Professeur en psychiatrie à l’Université de Californie à Los Angeles, Jerome Siegel a dirigé une recherche dans trois tribus traditionnelles de Namibie, de Tanzanie et de Bolivie. Des gens, donc, dont le mode de vie se rapproche de celui de nos ancêtres sur le plan évolutif. Le professeur et son équipe ont constaté qu’ils dormaient pas mal comme nous (ils se couchaient trois heures après le coucher du soleil et dormaient entre six et huit heures), mais que l’insomnie était… pratiquement inexistante. Moins de 2 % des chasseurs-cueilleurs en souffraient, contre 10 % à 30 % des gens vivant dans les sociétés industrielles.

Joint en Californie, Jerome Siegel se remémore une conversation qu’il a eue avec son interprète en Namibie, qui vivait désormais en ville, mais qui venait de la tribu. « Je lui ai demandé : “Omar, as-tu déjà eu de la difficulté à dormir ?” Et il m’avait répondu : “oh, oui, oui… il y a trois ou quatre ans, je me suis cassé le bras, et je n’avais pas dormi de la nuit, ça me faisait trop mal” », se souvient Jerome Siegel, encore amusé par l’anecdote. Le terme « insomnie » n’existait tout simplement pas dans la langue des San, en Namibie, ni dans celle des Tsimane, en Bolivie.

Bien sûr, le mode de vie occidental diffère de celui des chasseurs-cueilleurs à bien des égards. L’alcool, la cigarette, la sédentarité, la nourriture industrielle, l’obésité, les téléphones intelligents le soir, la solitude, le stress au travail…

Le professeur Jerome Siegel observe toutefois une autre différence, peut-être centrale dans l’équation : la fluctuation de température. Les membres des tribus se réveillaient au lever du soleil, ce qui correspond au retour de la lumière, mais aussi à la période la plus fraîche du cycle de 24 heures.

Décalage des signaux ?

En Californie, souligne Jerome Siegel, tout est climatisé : les maisons, les voitures, les lieux de travail, les magasins. La température est stable, toujours. Or, depuis des centaines de milliers d’années, le corps humain évolue en réponse aux variations quotidiennes de température, tant à la chaleur de l’après-midi qu’à la fraîcheur du petit matin.

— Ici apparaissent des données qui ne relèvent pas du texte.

The rows of a group lie close to one hidden flat surface of 5 dimensions, which passes through zero. Surfaces can cross.
Some rows, each with its group after it:
[ 16   5  23   9  25   0 -22 -77   1 -42  52 -82   9 -16 -15]	(0)
[-10 -16 -20   0 -27  26 -35  25 -21  17 -23  11 -13   7 -32]	(3)
[-27  13 -12  12  -2  -4 -22  38  20  62  37   4  -5 -36 -19]	(1)
[  8  61 -32 -46  62  28  61 -15  -8 -11 -23  23 -44  30 -28]	(0)
[ -5 -48  -2  63 -33  30 -27   8 -13   5  50 -12  60 -31  48]	(0)
[  0  12  12 -25  16 -26 -14  13  13  23  13   2 -11 -22 -19]	(2)
[-12 -36   5 -22  15  67  30  -7 -13 -43  -3   5  -8  34  48]	(1)
[ 17  85 -85  49  25  36  44 -37 -32  19  32 -13  20 -11 -50]	(1)
[ 18  20  -9   6  24   4  12 -30 -11 -18  13 -10   9  -3  -7]	(1)
[  2  48 -22   8   8 -13   3 -28   3   8  -3 -29 -19   7 -49]	(2)
[ -4 -32  -2  52 -50  -5 -35   5  -4   9  18 -23  39 -19  13]	(0)
[-11   0  -7  33 -30 -15 -14  -7   4   4  -9 -15  -2   7 -12]	(2)
[ 22   8   3  53   6 -45 -31  13   2  38  61  11  53 -74   1]	(1)
[  3  17  -5 -16  23  15  -9 -17  -4  -4  12 -17 -17  -2 -32]	(3)
[  3  20   9 -26  11 -20 -27 -12   9   3  -9 -22 -34   0 -52]	(3)
[ 17 -24   0  24 -12   1   5  -1 -15 -19  -4  16  32  -5  33]	(1)
[  4  23 -51  38  36  74  47 -15 -27  -2  54   3  33 -12  27]	(3)
[ -5 -71  42  11  11  28 -14  13  -2 -25  43  14  31 -21  78]	(2)
[ 19  45 -38 -49  38  34  55  -7 -24  -4 -15  18 -11  18 -23]	(2)
[-13  21   3 -21   9 -33 -11  44  22  49  -4  31 -23 -18 -26]	(0)
[-11 -32 -40  27 -53  46  -3  34 -36   6 -42  34  14  26  10]	(3)
[  4 -41  -9  40 -75   4  -7 -11 -21 -33 -47 -16  33  36  22]	(0)
[  9 -16  45 -35  23 -19  -5 -24  12 -35   0 -17 -16   5  11]	(3)
[-14  68 -57  39  -5 -13  -7  13   6  75  29  -7  -3 -30 -69]	(2)

New rows, each followed by its group:
[ -6  10 -25  27 -11   9   4   1  -6  11   0  -2   7   2 -10]	(2)
[ -5  35 -19  19  -8 -31 -22  21  11  57  18  -1  -1 -33 -42]	(1)
[ -8 -13   0  -1   6  17 -35  20  -4  22  28   5   0 -25 -13]	(3)
[  1  50 -30  25   4 -16  34  -7   7  26  12  -3  10  -7 -11]	(3)
[ -7 -46 -14  12 -38  30  11  59 -22  19 -19  60  37   1  54]	(2)
[-15  44 -35  49  18   4 -16   6  10  61  69 -15  11 -50 -37]	(2)
[  2  -2 -47  24   2  73  52   2 -36 -16  -8  30  24  25  36]	(0)
[  3 -22   3   7 -17  10   6  -6  -8 -26 -22   5   6  21  23]	(2)
[-14   4  -2  64  11  11 -25 -22   8  10  67 -35  15 -31   0]	(2)
[ 60  35  17 -16   3 -64  19 -83 -15 -76 -68 -29  -5  39 -31]	(1)
[ -2  -7 -13 -20 -45  -1 -25   5 -16 -10 -76   3 -31  42 -46]	(3)
[  2  50 -45 -17 -13 -13  17  24  -6  44 -34  21 -14   9 -52]	(2)
[ -4 -43  -3 -17 -36  33 -32  18 -28 -20 -50  13 -16  32 -12]	(3)
[ -1 -26  16  26   7  20  -2 -31  -2 -38  16 -23  13   6  30]	(2)
[  9  54 -35 -29  40  18  31   2  -9  28  19   8  -9 -13 -37]	(2)
[ 10  18  -7 -38  19   0  15  16  -2  14  -3  22  -6  -6  -9]	(2)
[  0 -31  32 -25   7   1  -6  -3   5 -29  -6  -5  -9  10  26]	(1)
[  7   3 -27  25 -26  25  18 -30 -24 -30 -23 -20  14  30  -1]	(0)
[-63  13 -12 -22  -2  21 -28  62  38  83  31   1 -44 -16 -34]	(1)
[ -5  16  -4  -5  -2 -16  -5   0   8  14  -5  -8 -13  -1 -24]	(1)
[ 14  -1  27 -50   5 -21   9 -17   4 -36 -43  -5 -24  29  -5]	(2)
[-15  19 -16 -26 -21   3  13  -2   4  -1 -53  -6 -37  46 -33]	(1)
[-11 -61  11  24  -8  42 -24  44 -13  11  39  32  36 -31  56]	(3)
[ -2 -28   7  26 -24  -7  17  25   6   3   1  27  33  -5  55]	(3)
[  2  -8   4  18 -17   6   9 -46  -7 -53 -33 -28  -7  41   4]	(2)
[  1  -8  -5 -11   5  23  26   2 -11 -17 -18  21  -2  22  22]	(0)
[  5  22   2   3 -13 -31 -21 -24  12   6  -1 -36  -9  -3 -41]	(0)
[  8   6  25 -41  32 -14  -5  -4  12  -1  13  -4 -15 -16  -8]	(2)
[  6  12   2  -1  27  10  16 -20   0 -10  22 -11   5  -5   9]	(3)
[ -4   4  44 -38  30 -50 -32  12  34  23  21  -4 -27 -30 -20]	(0)
[  2  -1  58 -42  43 -41 -42 -12  33   4  41 -29 -27 -37 -21]	(3)
[ -8  24 -32  10 -36 -22  -2  27   0  38 -38  16  -5   8 -33]	(2)
[  1  11  50 -30  -8 -77 -39 -35  36 -19 -34 -45 -48  14 -49]	(2)
[-20  24 -14 -15   1   2  -3  11  13  27  -2  -8 -28   5 -34]	(1)
[-41  31 -32 -40  26  68  26  -2   9  15   3 -22 -58  37 -32]	(1)
[-21  -1 -27  63 -69 -23 -24  10   2  25 -33  -8   6  14 -22]	(2)
[ 12  -8  52 -50  38 -28 -13 -18  20 -23  14 -16 -21 -10   2]	(2)
[-12 -41   0   4   1  43 -34  28 -16  11  24  14  10 -20  13]	(3)
[  7 -32  42 -52  -1 -19   8  -3   6 -45 -59  17 -26  39  25]	(0)
[  5  19   9   0  21 -20  17 -17  15  -1  19 -12   2 -10   6]	(3)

Nous vivons dans une situation qui n’a jamais existé dans l’évolution humaine en matière de variation de température. Il y a toutes les raisons de croire qu’il y a un décalage avec les signaux pour nous réveiller et nous endormir.

Jerome Siegel

Les bébés non plus ne ressentent plus vraiment les fluctuations de température. Quel en sera l’effet ? Le professeur Siegel mène une étude pour comparer le sommeil de rongeurs qui grandissent à une température fixe à celui de rongeurs qui grandissent au rythme de la température. « Je m’attends à ce qu’ils aient un rythme de sommeil différent, à l’âge adulte », précise-t-il.

Concrètement, comment appliquer cette théorie (à part faire du camping son mode de vie) ? Jerome Siegel conseille aux gens ayant de la difficulté à dormir de réduire la température dans leur chambre à coucher. « La température minimale devrait être atteinte à l’heure du réveil, au lever du soleil, dit-il. Et on devrait aussi apprendre à tolérer les chaleurs de 3 h de l’après-midi. »

Une perspective évolutive

Quelle est la fonction du sommeil ? Le professeur Jerome Siegel propose une fascinante théorie basée sur l’évolution. Pourquoi l’éléphant d’Afrique – un grand herbivore – dort environ 2 heures par jour, tandis que le lion, un carnivore, en dort 14 ? Rien à voir avec la grosseur de leur cerveau ou leurs capacités cognitives, selon Jerome Siegel. Ce serait plutôt une affaire… d’énergie. Le succès des espèces dépend en outre de l’équilibre entre l’apport en nourriture et la dépense d’énergie, rappelle-t-il. Le nombre d’heures de sommeil dont chaque espèce a besoin serait donc intimement lié à leur niche écologique et à leurs besoins en matière d’alimentation. « Être éveillé 24 heures ne serait pas une bonne façon de perpétuer l’espèce – on se reproduirait à un rythme énorme, jusqu’à la famine », dit-il.